Louis Theroux Documentaries
About Louis Theroux Documentaries
SABC 3 to broadcast Louis Theroux's popular documentaries
08:30 PM - 09:00 PM
Louis Theroux British documentary filmmaker, journalist, broadcaster, and author will be bringing us a series of great documentaries every Thursday from the end of July to September 2020 at 20:30 on SABC 3.
Below are the documentaries which will each be split into two parts.
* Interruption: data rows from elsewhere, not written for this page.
Each row was made from one walk, in order. Every step used is in the known rows, and no mark comes twice. Write each row's walk.
Known rows:
risanal, sozu, milob, sote: [ 0.26  0.14  0.46  0.12  0.12  0.30  0.22 -0.21  0.02  0.08 -0.08  0.19
  0.24 -0.09 -0.22 -0.44 -0.18 -0.20 -0.24]
sote, risanal, milob: [ 0.28  0.67  0.05  0.11  0.61  0.10  0.16  0.09 -0.25  0.02 -0.25 -0.03
  0.09  0.18  0.08  0.00  0.41 -0.34  0.09]
budu, sozu, risanal, movodi: [-0.14  0.10 -0.09  0.00 -0.11 -0.01 -0.16  0.07 -0.18 -0.12 -0.52  0.27
 -0.06 -0.18 -0.14 -0.05 -0.17  0.29  0.12]
milob, movodi: [ 0.04  0.15 -0.06  0.21  0.29 -0.07 -0.30  0.21 -0.23  0.18 -0.16  0.00
  0.14 -0.24 -0.40  0.29  0.05  0.08 -0.39]
sote, risanal, sozu, milob, movodi: [ 0.26  0.21  0.02  0.38  0.48  0.26  0.07 -0.50 -0.06 -0.02 -0.13  0.25
  0.17 -0.04 -0.15 -0.18  0.13 -0.31 -0.22]
budu, sozu: [ 0.19  0.23  0.16 -0.13 -0.06 -0.06 -0.05  0.37 -0.05  0.34 -0.16  0.00
  0.20 -0.10 -0.32  0.32 -0.29  0.16  0.18]
sote, risanal, movodi: [-0.18  0.40 -0.03  0.06  0.38  0.17  0.04 -0.29 -0.45 -0.03 -0.19 -0.24
  0.01  0.09 -0.06 -0.13  0.43 -0.22 -0.01]
milob, movodi, sote: [-0.02 -0.01 -0.01  0.20  0.26  0.01 -0.01  0.16 -0.31  0.08  0.13 -0.28
  0.31 -0.19 -0.36  0.33 -0.15 -0.10 -0.61]
sote, risanal, sozu: [ 0.30  0.46  0.43 -0.09  0.64 -0.01  0.33 -0.28  0.00  0.18 -0.06  0.05
  0.20 -0.04 -0.16 -0.31  0.41 -0.38  0.03]
sozu, sote: [-0.09  0.67  0.24 -0.06 -0.20  0.12 -0.09  0.15 -0.24  0.64 -0.34  0.19
  0.00 -0.27 -0.38  0.12  0.24  0.30  0.32]
milob, movodi, sote, risanal, sozu, budu: [ 0.33 -0.09  0.17  0.33  0.83 -0.14  0.35  0.01 -0.11 -0.13  0.13 -0.18
  0.48  0.05 -0.05 -0.08 -0.04 -0.49 -0.57]
budu, sozu, milob, sote, risanal: [ 0.15 -0.05 -0.18  0.39 -0.13  0.39 -0.03 -0.20 -0.21  0.01 -0.20  0.10
  0.03  0.33 -0.17  0.40 -0.63 -0.16  0.14]
movodi, sote: [-0.02  0.30  0.34 -0.07  0.19  0.13  0.37  0.13 -0.26  0.29  0.07 -0.27
  0.34 -0.20 -0.27  0.09 -0.04 -0.17 -0.15]
milob, movodi, sote, risanal: [-0.02 -0.01 -0.16  0.34  0.47  0.05  0.04 -0.13 -0.38 -0.03  0.12 -0.29
  0.22  0.03 -0.27  0.41 -0.06 -0.35 -0.51]
budu, sozu, movodi, sote, risanal, milob: [ 0.30  0.38  0.02  0.19 -0.04  0.31  0.41 -0.07 -0.28 -0.08 -0.18  0.04
  0.17  0.23  0.05  0.32 -0.49 -0.03  0.15]
milob, sote, risanal: [ 0.05  0.16  0.09  0.22  0.42  0.08  0.06 -0.17 -0.35  0.04 -0.12 -0.15
 -0.02  0.30 -0.21  0.20  0.00 -0.43 -0.06]
sote, risanal, sozu, milob: [ 0.27  0.48  0.26  0.17  0.43  0.35  0.33 -0.54 -0.02  0.14 -0.18  0.26
  0.17 -0.04 -0.09 -0.36  0.22 -0.35  0.12]
sote, risanal: [ 0.06  0.52  0.07  0.11  0.50  0.11  0.13 -0.21 -0.26  0.25 -0.24 -0.01
  0.04  0.05 -0.20  0.13  0.34 -0.27  0.21]
sozu, budu: [ 0.24  0.46  0.32  0.12  0.55 -0.09  0.23  0.43 -0.10  0.36 -0.42  0.13
  0.33 -0.12 -0.06 -0.11  0.12 -0.02  0.22]

Which walk is each row?
[ 0.13  0.26  0.03  0.17 -0.14  0.32  0.38 -0.29 -0.27  0.09 -0.19  0.06
  0.12  0.12 -0.17  0.43 -0.56  0.00  0.25]
budu, sozu, movodi, sote, risanal
[ 0.06  0.20 -0.13  0.35  0.43 -0.01 -0.01  0.25 -0.25 -0.31 -0.41  0.29
  0.05 -0.22  0.00 -0.01  0.01 -0.03 -0.44]
sozu, risanal, milob, movodi, sote
[ 0.28  0.60  0.63 -0.10  0.15  0.15  0.39 -0.31  0.01  0.28 -0.30  0.38
  0.18 -0.36 -0.23 -0.44  0.05  0.15  0.07]
risanal, sozu, movodi
[ 0.11  0.57 -0.19  0.30  0.19  0.10 -0.25  0.12 -0.35  0.16 -0.29  0.14
 -0.08  0.11 -0.10  0.26  0.35  0.00 -0.03]
sozu, sote, risanal, milob, movodi
[-0.27  0.21  0.20 -0.13  0.07  0.21  0.24  0.02 -0.45 -0.02  0.10 -0.49
  0.30 -0.13 -0.11 -0.21  0.09 -0.10 -0.39]
risanal, movodi, sote
[ 0.11  0.34 -0.18  0.35  0.45 -0.07 -0.24  0.27 -0.18 -0.23 -0.64  0.50
 -0.10 -0.24 -0.03 -0.05  0.19  0.10 -0.26]
sozu, risanal, milob, movodi
[ 0.26  0.33  0.24  0.07  0.31  0.04  0.02  0.48 -0.25 -0.05 -0.13 -0.15
  0.13  0.19 -0.01 -0.03  0.00 -0.18 -0.28]
risanal, milob, sote
[-0.02 -0.13 -0.27  0.37 -0.21  0.46 -0.10 -0.27 -0.35 -0.23 -0.17 -0.08
  0.02  0.39 -0.08  0.19 -0.55 -0.13 -0.04]
budu, sozu, milob, sote, risanal, movodi
[ 0.25  0.27 -0.29  0.23 -0.09 -0.01 -0.36  0.35 -0.19  0.12 -0.20  0.10
 -0.01  0.22 -0.15  0.53 -0.13  0.12  0.04]
budu, sozu, sote, risanal, milob, movodi
[ 0.27  0.35 -0.06  0.20  0.42 -0.07 -0.24  0.54 -0.20 -0.03 -0.16 -0.02
  0.20 -0.08 -0.08  0.11  0.16  0.01 -0.47]
risanal, milob, movodi
[ 0.26  0.38 -0.21  0.35  0.66  0.00 -0.15  0.12 -0.30 -0.13 -0.17 -0.05
  0.08  0.20  0.02  0.20  0.31 -0.30 -0.28]
sote, risanal, milob, movodi
[ 0.08  0.40 -0.03  0.03 -0.23  0.08 -0.12  0.07 -0.18  0.44 -0.26  0.13
 -0.03  0.09 -0.30  0.46 -0.10  0.15  0.50]
budu, sozu, sote, risanal
[ 0.23  0.44  0.69 -0.11  0.11  0.23  0.65 -0.33 -0.05  0.18 -0.05  0.15
  0.34 -0.33 -0.19 -0.41 -0.12 -0.02 -0.13]
risanal, sozu, movodi, sote
[ 0.25  0.10  0.40  0.04  0.55 -0.01  0.24 -0.24 -0.11 -0.02  0.05 -0.13
  0.11  0.24 -0.20 -0.19  0.06 -0.51 -0.24]
milob, sote, risanal, sozu
[ 0.12  0.25  0.18  0.05 -0.33  0.27  0.32 -0.05 -0.23  0.21 -0.18  0.08
  0.22 -0.10 -0.27  0.36 -0.67  0.23  0.16]
budu, sozu, movodi, sote
[ 0.20  0.46  0.14  0.09  0.53  0.20  0.46  0.06 -0.32 -0.04  0.08 -0.31
  0.28  0.19  0.09  0.06  0.16 -0.50 -0.15]
movodi, sote, risanal, milob
[ 0.07  0.20  0.01  0.05 -0.02 -0.07 -0.08  0.18 -0.02  0.13 -0.57  0.47
 -0.05 -0.24 -0.26  0.18 -0.26  0.26  0.32]
budu, sozu, risanal
[ 0.18  0.57  0.64 -0.29  0.01 -0.01  0.14  0.08  0.06  0.54 -0.12  0.24
  0.19 -0.37 -0.35 -0.39  0.32  0.14  0.09]
risanal, sozu, sote
[-0.10  0.30 -0.11 -0.01 -0.31  0.14 -0.18 -0.01 -0.31  0.23 -0.21 -0.05
 -0.05  0.14 -0.20  0.23 -0.04  0.20  0.30]
budu, sozu, sote, risanal, movodi
[ 0.22  0.20  0.00  0.18  0.38  0.01  0.02  0.50 -0.28 -0.13  0.08 -0.27
  0.35 -0.05 -0.05  0.15 -0.03 -0.16 -0.68]
risanal, milob, movodi, sote
[ 0.17 -0.05  0.13  0.18  0.62 -0.03  0.21 -0.19 -0.18 -0.09  0.26 -0.24
  0.35 -0.04 -0.23  0.04  0.01 -0.46 -0.67]
milob, movodi, sote, risanal, sozu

30 July & 6 August: Altered States - Love Without Limits
For hundreds of years, romantic relationships in western society have been based on the idea of monogamy: two people, together, for ever. But with nearly half of all US marriages ending in divorce, perhaps the traditional model is no longer fit for purpose. In Love Without Limits, Louis travels to Portland, Oregon, the heart of a movement seeking to rewrite the rulebook on how we conduct intimate relationships and experience family life. Portland, whose city motto is 'Keep Portland Weird', is seen as the US capital of polyamory and ethical non-monogamy, the practice of openly and transparently having multiple relationships that go further than just sex. Louis embeds himself with families who have made the bold decision to open up their relationships in a number of different ways, whether inviting others into existing relationships or allowing partners to seek romance elsewhere. He discovers that for many, more partners means more love and more happiness. But for others, multiple relationships have led to jealousy, upset and broken hearts.
13 & 20 August: Talking Anorexia
Louis Theroux embeds himself in two of London's biggest adult eating-disorder treatment facilities: St Ann's Hospital and Vincent Square Clinic. He meets women of all ages and at various stages of their illness, accompanying them through an enforced daily routine of scheduled eating, weigh-ins and group therapy sessions.
27 August & 3 September: LA Stories - Among Sex Offenders
California is tough on its sex offenders even when they have served time for their offences. Under strict parole conditions they are tagged and served with severe restrictions on their lives. Placed on a register, anyone can find out their identity and learn about their past crimes. They cannot live near parks or schools and many are separated from their families. Louis enters the twilight world of hostels and homelessness and questions the purpose and effects of these laws. Is it really right to cut off any chance of redemption or is the public actually well served by these controls?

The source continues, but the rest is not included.